LA STORIA DI IVO - Giù al bar - Parte nona

Una piccola storia di quartiere che meno importante sarebbe difficile immaginare. Eppure, quei tre sfaccendati al bar, forse proprio perché si lasciano andare senza troppo pensarci su, dicono delle piccole verità. Piccole ma da non buttar via.


Proprio accanto alla sua abitazione c’era un piccolo bar. Pochi avventori e due tavoli sul marciapiede. Lì ogni giorno si ritrovavano tre anziani signori che, giunti di buon mattino qualsiasi fosse la stagione e il clima, restavano quasi sempre in silenzio fino all’ora del pranzo quando tornavano alle loro case. Stavano seduti osservando quanto avveniva davanti a loro per ricavare da quei piccoli fatti delle minuscole riflessioni che, pur nate dal nulla, approdavano a volte ai grandi temi della vita, il destino, il bene e il male, la morte, tutti al di fuori del loro controllo ma tuttavia fortemente annidati nei loro pensieri inerti.

Mai un cappuccino e un cornetto. Soltanto a metà mattinata, qualche volta, una rapida entrata nel bar per un caffè al banco e poi di nuovo fuori. Il proprietario era ormai diventato un amico, si affacciava sulla porta intervenendo nelle loro conversazioni e poi subito dentro seguendo un cliente in arrivo.

Quando usciva di casa Ivo cercava di evitarli. Andava di corsa e poi non gli piaceva quel parlottio con cui si sarebbe dovuto intrattenere con loro. Sfuggiva agli sguardi con cui cercavano di catturarlo, una specie di trappola messa lì per attrarlo nelle loro slabbrate conversazioni. Li evitava non per antipatia, fastidio o altro ma soltanto per la difficoltà di entrare in sintonia con le vacuità del loro fraseggio che lo avrebbe obbligato a inventarsi un parere sui lavori di rifacimento del manto stradale che da più di un mese era sottosopra lì di fronte o, volando un po’ più in alto, sui lavori della nuova linea del metro che erano fermi ormai da molti anni. O a trovare una battuta che non fosse troppo estranea al loro “sempre in forma, eh!” o a un “ma dove corri! com’è, dicci, è una bella fica? mannaggia aho!” con tutti a ridere.

Svicolava anche ai loro più innocui “tutto bene?” o “è bello oggi!” anche se capitava a volte che uno dei tre riuscisse a fermarlo con qualche domanda a cui per un minimo di cortesia non si poteva non dare retta, come “ma dove vai così di corsa!” o, capitava anche, “scusa, fermati un attimo, dicci la tua su questa questione” ché sarebbe stata solo superbia tirare dritto senza rispondere.

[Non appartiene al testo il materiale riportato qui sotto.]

Each row below holds a small network's activations on one input, seen along a few directions.
Each table varies a few parts of the input and shows all the possible inputs, shuffled.
Descriptions start from the smaller parts, as in this example, which fits no table here: ring(8) and (point or (values(2) and line(4)) or line(9)).
Shared parts are said once, and a part with two or three values counts as separate values.
In the rows, 128 means zero.

Other details of the inputs vary at random and push rows far along two fixed directions, the same in every table; ignore that.
These rows show it; all are for the same input, with only those details redrawn:
[ 73 136 147  95 120 123 135 106 129 107 158 148  96 107]
[117 148 101 170 143 127 149 129 160 103 135  89 159 118]
[137 148 114 137 142 133 126 130 141 117 115 100 144 118]
[136 149 113 138 142 130 131 129 142 118 114  98 147 116]
[162 150 123 101 133 137 103 134 129 131  86 118 125 120]
[ 80 138 141 103 120 125 135 110 136 107 149 147  99 113]
[ 72 137 147  93 119 122 133 106 132 108 157 150  97 109]
[ 79 142 144  95 118 123 128 109 133 108 155 150  96 114]

A family of inputs:
row 1: [141 125 111 188 128 113 159 125 148 117 145 100 159 138]
row 2: [111 145  98 176 141 128 156 134 155 114 139  94 149 122]
row 3: [179 118 155 118 116 118 107 134 123 123  97 129 134 125]
row 4: [168 107 127 118 131 125 106 147 106 152 104 128 120 144]
row 5: [145 128  91 148 141 112 122 136 123 115 112 102 154 139]
row 6: [117 114  93 196 149 113 149 142 137 121 136  97 159 147]
row 7: [149 100 137 175 135 126 128 138 127 138 121 119 152 139]
row 8: [127 131  84 149 146 142 118 152 132 143 108 109 148 130]
row 9: [136 155  95 133 142 128 115 129 139 120 111 104 156 117]
row 10: [187 129 139  88 122 158  99 135 118 172  87 130 123 134]
row 11: [123 150 108 169 155 143 177 157 142 119 142 144 197 140]
row 12: [172 134 145 132 121 145 119 142 132 148  93 113 137 119]
row 13: [133 153  88 140 142 133 120 135 132 128 114 106 145 122]
row 14: [131 143 115 175 129 133 157 123 163 116 144  92 166 119]
row 15: [ 65 115 138 114 126 137 132 126 123 136 153 160  87 126]
row 16: [ 99  98 168 124 103 119 136 105 115 126 163 165 108 131]
row 17: [ 78 125 134  95 117  95 123 103 116  97 152 157 106 127]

In quei momenti Ivo entrava in un mondo dove gli ingredienti con cui venivano costruiti pensieri e linguaggi avevano tutti la fisionomia di un’asserzione forte del crisma dell’ovvietà. Un mondo facile in cui i “ma che dici!” sopravanzavano senza ostacoli i “non sono d’accordo e ti dico perché”.

A questa specie di armonico ensemble ognuno dei tre solisti partecipava con un suo specifico contributo, con un ripetuto assolo, con un “tutto a posto”, un “navighiamo a vista” o un “non so che dirti.” Un campionario di minuscole interlocuzioni con cui in genere si chiudevano discorsi che non si sarebbero mai potuti concludere in altro modo non essendosi mai posti un vero punto di arrivo.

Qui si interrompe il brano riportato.